Quando adentrei o Cine Teatro Jequié, todos os olhares se voltaram para mim. Estava de fechar o comércio. Sentei em cadeira localizada no meio do cinema, cercada dos esnobes locais. Enquanto fumava cigarro com piteira, reparava nos modelos das mulheres e no rosto dos homens.

De repente, o tiro no coração. Avistei Durval. Enroscava-se no pescoço de Ritinha, prima carnal, sangue do meu sangue. Saí do teatro, aos prantos. Em casa, destruí todo o relicário dedicado a Dalva de Oliveira que juntamos durante anos.

Dois meses depois, o pérfido traidor se casou com Ritinha na Igreja Matriz de Santo Antônio. Então peguei ojeriza a Dalva de Oliveira. Se a Rádio Tupi tocava Dalva, eu desligava. Se aparecia em capa de revista eu comprava dois ou três exemplares e os rasgava em pedacinhos.

Dalva de Oliveira virou o bode expiatório da minha infelicidade. Cheguei ao cúmulo de comemorar a morte dela com champanhe francês!
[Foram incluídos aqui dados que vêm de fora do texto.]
Each row below holds a small network's activations on one input, seen along a few directions.
In each table, some parts of the input vary, and every possible input appears once, in random order.
Descriptions start from the smaller parts, as in this example, which fits no table here: ring(5) and (point or (values(2) and line(4)) or ring(9)).
Shared parts are said once, and a part with two or three values counts as separate values.
(in the rows, 128 means zero)

A family of inputs:
r1: [135 114 148 106 121 113 136 114 125 133 106 107 142]
r2: [141 138 130 159 125 138 105 149 122 115 134 155 118]
r3: [131 124 129  95 133 127 151  95 114 140 107 101 144]
r4: [135 124 115 151 137 131 111 153 128 108 140 148 114]
r5: [129 141 124 155 109 135  90 139 127 114 149 136 109]
r6: [126 130 146 106 130 121 157 105 153 166 116 100 141]
r7: [122 135 116 151 113 130  93 142 131 116 150 134 110]
r8: [133 142  71 119 131 119 217  61  87 175 151 115 154]
r9: [122 129 135  96 138 128 166  94 124 166 116  94 140]
r10: [129 126 149 109 127 124 158  98 153 165 110 101 141]
r11: [107 123 121 125 129 139 121 161 125  96 143 152 128]
r12: [128 119 110 145 141 127 111 153 128 106 139 152 114]
r13: [134 130 107 157 135 121  99 144 131 111 143 136 101]
r14: [127 133 130 143 134 139 119 160 118 113 134 162 127]
r15: [129 121 129  92 130 123 152 102 108 143 110 100 138]
r16: [124 131 134  98 141 132 166  88 131 161 117  95 144]
r17: [121 130 107 147 118 129  96 144 134 107 150 130 105]
r18: [120 141 140 139 117 149 115 155 115 105 142 155 132]
r19: [119 125 118 135 141 132 121 161 122 102 133 161 122]
r20: [136 108 149 109 120 116 137 106 122 132 102 107 142]
r21: [139 114 147 104 126 117 132 106 130 129 108 109 146]
r22: [125 130 123 142 142 134 121 160 118 103 136 157 124]
r23: [137 128 123 154 130 134 109 153 127 117 139 152 118]
r24: [128 134 144 107 132 126 154  98 161 162 113 104 145]
r25: [132 119 153 111 121 114 139 118 153 149 108 106 144]
r26: [141 143 121 163 119 129  91 141 127 119 138 145 104]
r27: [123 126 136  98 135 130 169  87 124 165 112  95 137]
r28: [110 130 124 136 129 142 121 159 120  98 142 147 130]
r29: [114 132 132 135 121 145 116 158 119 108 143 154 133]
r30: [134 143 138 145 128 141 117 156 117 109 134 164 123]
r31: [133 117 133  95 128 124 154  94 108 143 106 100 137]
r32: [132 118 154 114 119 115 139 110 151 150 101 109 143]
r33: [129 125 103 151 135 119  99 146 135 109 141 140 101]
r34: [115 126 105 142 123 123  96 143 134 105 150 133 105]
r35: [131 123 151 114 126 116 134 109 154 146 105 110 151]
r36: [136 136 115 158 125 124  95 145 133 122 140 144 104]
Describe the family of inputs behind these rows.
> point or (values(3) and ring(5)) or (line(4) and line(5))
Which other rows does r27 become when the values(3) part takes its other values? List them by row number.
> r9, r16
Start at r29 and move only the line(5) part, one step at a time. The first step leads to r14. Which rows follow, in order?
> r23, r36, r7
Which other rows does r26 become when the line(4) part takes its other values? List them by row number.
> r13, r33, r36

A family of inputs:
r37: [119 140 136 165 129 146  87 193 125  86 141 182 112]
r38: [125 132 125 167 127 146  77 189 130  91 156 172 108]
r39: [138 143 109 119 140 124 189  67 128 189 122 106 141]
r40: [116 100 145  78 141 115 169 100 127 136  98  92 155]
r41: [128 132 111 172 126 128  63 177 137  90 168 158  84]
r42: [113 130 140  82 134 126 189  83 153 183 115  87 157]
r43: [133 129  94 180 117 129  62 169 143  83 159 154  74]
r44: [110 115 143  77 138 129 167  96 124 131 100  92 154]
r45: [129 125 118  94 123 123 153 106  87 123 121 109 142]
r46: [123 131 148 158 126 154  95 194 122  84 141 199 132]
r47: [153  99 247  76 105  99 102  80 209 179  22  42 155]
r48: [138 142 102 126 125 133 170  83  88 153 138 114 136]
r49: [125 138 121 171 126 136  78 186 132  85 154 161  93]
r50: [146 134  99 127 133 120 168  85  90 153 130 112 139]
r51: [123 119 139  82 141 117 190  86 157 184 110  85 160]
r52: [123 138 137 161 129 145  89 193 124  84 139 192 124]
r53: [131 109 111  96 131 111 146 107  86 127 113 115 137]
r54: [127 127  91 184 114 121  47 167 143  83 167 154  86]
r55: [132 149 117 116 127 131 190  70 126 190 138 104 145]
Describe the family of inputs behind these rows.
> point or line(8) or (values(2) and ring(5))
Which of the alternatives is r48?
> values(2) and ring(5)

A family of inputs:
r56: [135 121 189 147 122 135  89 185 164  97  92 165 143]
r57: [114 143  85 155 130 126  85 128 129  96 170 133  91]
r58: [110 104 123  86 153 115 190  90 153 160 126 102 159]
r59: [150 115 161 169 118  98  50 148 186 122 108 125 108]
r60: [138 178 157 135 113 144 185  79 163 225 130 112 154]
r61: [111 117 150  79 151 122 167 107 156 150  86  78 131]
r62: [135 119 101 103 124 114 191  82 107 143 127  97 165]
r63: [105 121 160 125 114 146 104 189 125  95 140 158 131]
r64: [138 143  90 159 148 152 151 170  71 110 161 196 129]
r65: [145 145  54 184 134 128 127 128 101 116 169 158  75]
r66: [134  99 168  90 132 132 128  85 108 131  80  81 132]
r67: [103 147 111 130 142 154 115 168 102  90 154 171 137]
r68: [140 120 120  92 104 107 141  75  76 144  93 101 147]
r69: [132 120 123 139 105 118  70 159 151 113 156 115  92]
Describe the family of inputs behind these rows.
> point or ring(5) or (values(2) and line(4))
Which other rows does r69 become when the line(4) part takes its other values? List them by row number.
> r57, r59, r65

A family of inputs:
r70: [117 126 168 107 133 132 132 154 143 116 106 145 153]
r71: [124 121 103 110 136 130 146 127  77 110 135 141 142]
r72: [110 142 109 124 140 144 164 140 101 112 141 164 144]
r73: [132 131 101 204 115 137  13 212 135  50 170 193  64]
r74: [131 105 151  95 124 111 117 111 134 127  96  87 124]
r75: [138 132  91 136 131 109 142  91 116 157 144  98 115]
r76: [128 150 104 146 125 135 151 108 127 165 156 118 119]
r77: [131 135 167 138 125 134 132 142 160 138 110 143 146]
r78: [129 151 116 152 132 151 161 137 114 142 153 154 132]
r79: [137 116 146 120 116 107 121  94 166 148 107  84 127]
r80: [131 132 157 132 124 129 121 117 172 165 116 105 128]
r81: [128 104 159  91 129 129 119 132 127 106  99 125 151]
r82: [128 119  92 109 133 117 144  99  93 126 131 108 116]
Describe the family of inputs behind these rows.
> point or (values(2) and ring(6))
Which other rows does r72 become when the values(2) part takes its other values? List them by row number.
> r70

A family of inputs:
r83: [150 130  99 184 141 140  41 221 115  49 180 200  83]
r84: [119 128 185  85 106 123 130 105 153 162  86 112 172]
r85: [143 106 211 111  98 111 125 115 180 150  79  81 156]
r86: [139 134  45 121 139 110 205  68  77 166 164 110 129]
r87: [133  89 184  90 118  98  89 103 216 153  79  62 130]
r88: [113 138 103 198 107 154  23 203 103  36 168 183  70]
r89: [136 141 107  86 143 148 182  89  83 169 145 110 137]
r90: [105 154  70 118 153 129 199  69 107 156 147 114 141]
r91: [117 140 106 218 127 149  60 222 143  77 162 219  82]
r92: [131 113 165  99 124 135 170 106 125 140 101 105 164]
r93: [121 135 134  99 151 111 183 106 105 149  97 111 144]
Describe the family of inputs behind these rows.
> values(3) or line(8)

A family of inputs:
r94: [128 102 111  85 139  92 169  84  79 143 118 102 134]
r95: [112 147 119 180 128 176  53 211 108  69 152 189  70]
r96: [114 150 133 113 132 137 217 112 140 185 139 106 138]
r97: [106 152 155 125 146 142 211 101 127 173 135 129 183]
r98: [132 130  76 208 142 104  51 200 148  57 180 167  68]
r99: [116 135 131 176 105 171  47 216 122  56 173 219 136]
r100: [142 140  95 216 135 125  38 186 104  77 182 154  60]
r101: [124 146 146 187 145 169  65 227  95  54 156 202 108]
r102: [149 116 184  90 123  85 132  97 165 166  93  77 133]
r103: [136  84 180  75 134 117 155 110 110 121  66 104 187]
r104: [152 133 188 116 134 130 184 120 163 179  94 121 183]
r105: [120  93 156  64 115 116 141 104 123 137  67  80 156]
r106: [128 135 163 100 128 134 164 128 179 200 104  89 160]
r107: [126 130 210  68 128 132 129  94 164 143  76 107 183]
r108: [127 142  85 210  90 124  34 181 133  64 193 158  79]
r109: [145 130  60 104 138 138 180  47  98 164 143  94 127]
r110: [128  81 151  96 125  81 132  89 113 148  79  77 155]
r111: [126 131  97 197  97 144  37 198 127  78 174 197  87]
r112: [132 162  98 133 124 126 180  49 151 192 142  85 125]
r113: [151 133 138 141 117 110 153  64 186 196 113  69 127]
r114: [114 137 127 179 152 148  78 241 140  34 154 214 117]
r115: [121 128  96  87 138 153 208  87  87 158 128 127 144]
r116: [124 107 144  64 150 132 192 113  80 113 106 119 166]
r117: [138 108  90  83 129 118 166  57 101 128 118  74 102]
r118: [158 136 150 122 125 103 160 110 174 207 104  86 147]
r119: [113 163 117 134 127 113 187  72 136 198 135 107 145]
r120: [123 147 112  87 141 166 209  82  83 137 113 142 177]
r121: [154 124 162  90 111  97 113  59 181 161 101  55 121]
r122: [105 127 112 180 100 149  47 226 127  72 189 191 105]
r123: [124 142  85 190 132 128  47 191 144  63 145 213  73]
r124: [137  89 131  97 115  87 128  68 130 136  91  42 134]
r125: [123 145 105 199 138 134  25 198  97  91 167 184  86]
r126: [124 107 197  72 126 125 139 105 171 159  91  87 136]
r127: [113 122 102 176 140 149  65 219 146  58 155 218  79]
r128: [131 148  82 107 133 109 197  77  84 160 132 106 147]
r129: [114 107 117  55 128 142 175  86  90 132 103 115 129]
Describe the family of inputs behind these rows.
> line(4) and (values(3) or ring(6))
The inputs of r95 and r101 match in every part but the line(4) part. If r115 is changed in the same way as r95 into r101, which row does it become?
> r120
Which other rows does r108 become when the values(3) part takes its other values? List them by row number.
> r98, r100
List by row number the other rows that have the line(4) part in common with r119.
> r94, r102, r110, r111, r118, r123, r125, r128
Which other rows does r112 become when the line(4) part takes its other values? List them by row number.
> r96, r97, r119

Ora perto de morrer provecta, pobre e seca – nenhum homem me tocou depois de Durval –, quero por intermédio de sua coluna dominical implorar perdão à alma imortal de Dalva. 

Peço-lhe desculpas, dileto cronista, pela intrusão, e conto com sua compaixão.

Com carinho, Abigail F.’z[Carta manuscrita envelopada deixada ao pé da escada do pequeno prédio onde moro há duas semanas].